By Ted Belman

When it comes to the Israeli-Palestinian conflict, the political right accuses the left of pursuing a fantasy -- namely, that peace is possible. At the same time, however, the right suffers from what many consider its own fantasy: that Israel can defy the world, and particularly the U.S.

In addressing the right's "fantasy," the fact is that you can count the instances where Israeli prime ministers have defied the U.S. on the fingers of one hand.

Ben Gurion's declaration of statehood is one such example, as was his refusal to withdraw in the '48 war to the Partition line. He insisted instead on the Armistice lines. In part for his intransigence, he was punished with the creation of UNRWA.
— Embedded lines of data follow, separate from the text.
127  108  122  107  117  115
138  117  124  113  137  116
113  104  127  120  120  127
118  117  130  134  136  134
139  140  126  123  122  122
134  112  122  107  126  113
136  150  132  145  141  136
132  118  123  110  120  116
The fourth-last entry, reading row by row -> 123
The entry just right of 110 -> 120
The first entry in reading order: 127
Which number is the smallest entry in the last column?
A: 113
The third largest entry is 141
The entry in the top-right corner -> 115
The last entry of the largest entry's row: 136
Which number is the second entry on the main diagonal?
A: 117
The last entry, reading row by row -> 116
The entry directly below the smallest entry is 117
The first entry of the largest entry's row is 136
Which number is the second entry, reading row by row?
A: 108
The entry in the bottom-left corner -> 132
The smallest entry in the first row: 107

grid =
[[112 156 127 118 139]
 [142 136 135 119 116]
 [116 134 113 111 124]
 [120 112 124 150 141]
 [125 128 123 144 138]
 [136 145 114 124 117]
 [123 113 127 145 139]
 [127 125 141 147 145]
 [121 136 126 109 122]
 [121 136 118 127 128]]
Counting starts at 0.
Find the top-left entry.
A: 112
Find the top entry of the column that holds the largest entry.
A: 156
The entry in row 2 and column 0 is 116
The top-right entry: 139
The entry just left of the smallest entry -> 126
Find the bottom entry of the column that holds the smallest entry.
A: 127
The entry directly below the largest entry: 136
The entry in row 1 and column 0 -> 142
The bottom entry of the column that holds the largest entry is 136
Find the bottom-left entry.
A: 121
The entry just right of 119 -> 116
Find the smallest entry.
A: 109
Find the entry just right of the largest entry.
A: 127
Find the entry directly above 126.
A: 141
The entry directly above the smallest entry -> 147
The entry just right of the smallest entry is 122

[[132, 119, 127, 127, 138, 128, 126, 120], [117, 138, 140, 130, 119, 135, 124, 128], [130, 136, 116, 116, 127, 122, 110, 139], [128, 116, 130, 132, 142, 129, 140, 120], [130, 122, 122, 121, 102, 125, 137, 131]]
What is the entry just left of the smallest entry?
Answer: 121
What is the entry just left of 131?
Answer: 137
What is the largest entry?
Answer: 142
The entry just left of the largest entry -> 132
The entry just right of the largest entry -> 129

Read these off the matrix that follows.
1) Find the top-left entry.
2) Find the 1st entry on the diagonal from the top-right corner.
3) Find the entry in the bottom-left corner.
4) Find the 2nd largest entry.
5) Find the largest entry in the first row.
6) Find the fourth entry, reading row by row.
7) Find the bottom-right entry.
8) Find the largest entry in the first column.
[[124 124 124 122 130 130 130 126 125 124 124 139 123 127 133 136]
 [127 126 138 126 127 126 132 136 130 128 133 116 128 122 121 130]
 [128 128 126 129 129 119 135 122 129 143 127 136 128 124 113 130]
 [125 126 127 125 129 131 127 129 125 122 128 133 124 127 134 126]
 [125 126 125 122 125 126 131 127 131 128 123 133 130 131 128 124]
 [126 130 135 129 130 129 123 132 123 118 140 123 119 123 130 132]
 [129 129 145 130 127 127 126 144 130 121 143 101 127 119 122 132]
 [129 132 122 132 128 131 121 123 125 125 128 134 128 132 135 129]
 [122 124 131 121 129 131 128 134 125 118 132 130 121 122 133 127]
 [124 125 134 123 127 129 129 138 129 123 133 121 127 121 127 126]
 [123 129 132 125 129 128 124 130 124 118 136 129 119 124 132 132]
 [128 126 128 127 127 122 135 127 132 138 125 129 131 126 118 133]
 [131 135 116 136 128 132 117 120 125 130 126 138 132 135 137 128]
 [120 129 121 119 123 125 125 126 130 123 127 141 126 130 132 126]
 [127 126 128 125 127 127 132 128 130 129 124 128 129 130 127 132]]
1) 124
2) 136
3) 127
4) 144
5) 139
6) 122
7) 132
8) 131

A =
104	132	144	116	124	136
110	129	140	123	126	133
119	132	131	122	132	127
146	118	121	135	131	128
118	128	135	121	129	131
The fourth-last entry, reading row by row: 135
The entry directly above 126 -> 124
Find the 2nd smallest entry.
110
The last entry of the smallest entry's row is 136
Find the 4th entry, reading row by row.
116
The bottom entry of the column that holds the smallest entry: 118
The first entry in reading order: 104
Find the third entry from the end, reading row by row.
121
The second entry on the main diagonal -> 129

Other instances of Israel bucking the United States include, perhaps, Eshkol's decision to pre-empt the Six-Day War and Begin's courageous decisions to bomb Iraq's nuclear reactor at Osirak, and to push on to Beirut in the first Lebanese War.

Begin, uncharacteristically, gave up every inch of the Sinai, after much pressure and prodding. He even came to the conclusion that doing it was a good thing. The most important reason was because Egypt, then Israel's biggest Arab enemy, was prepared to break the Arab rejectionist front by making peace with Israel. This was considered a very big deal at the time.

Shamir was forced to participate in the Madrid Conference in 1991 and to negotiate indirectly with the PLO. He was also forced to put Jerusalem on the table. He may have given in since he desperately needed a U.S. loan guarantee on a $10-billion line of credit in order to finance the aliya of close to one million Jews, or nearly Jews, from Russia. There may have been pressures applied to him as well, as he was dealing with James Baker, who had no love for Jews.

Thanks to the pressure and threats that Shamir and therefore Israel were subject to, Rabin, when he became prime minister, opted to bypass the pressure and to secretly negotiate a deal directly with Arafat, the head of the PLO. What resulted was the Declaration of Principles in 1993 and the Interim Agreement in 1995, together known as the Oslo Accords. These agreements were favorable to Israel, as the U.S. was not in a position to support the Palestinian position. That is not to say that it wasn't a huge mistake to invite Arafat back into Judea and Samaria. It was.

After Rabin's assassination, Benjamin Netanyahu, in 1996, narrowly defeated Shimon Peres for the job of prime minister. He based his campaign on his rejection of the Oslo Accords or on his demand for reciprocity before Israel would act on them. Within two years, though, he betrayed his longstanding positions and signed the Wye Agreement, in which let the PA control 40% of the territories, as required by Oslo, without demanding reciprocity. Douglas Feith explains the significance of the agreement in "Wye and the Road to War," at Commentary.

It was a known fact that Pres. Clinton had promised to release Jonathan Pollard, but I doubt that this was why Netanyahu signed the agreement. He may have thought he had no choice but to continue the Oslo process, even in the face of Arafat's non-compliance. In any event, it contributed to his defeat at the hands of Ehud Barak in the elections one year later.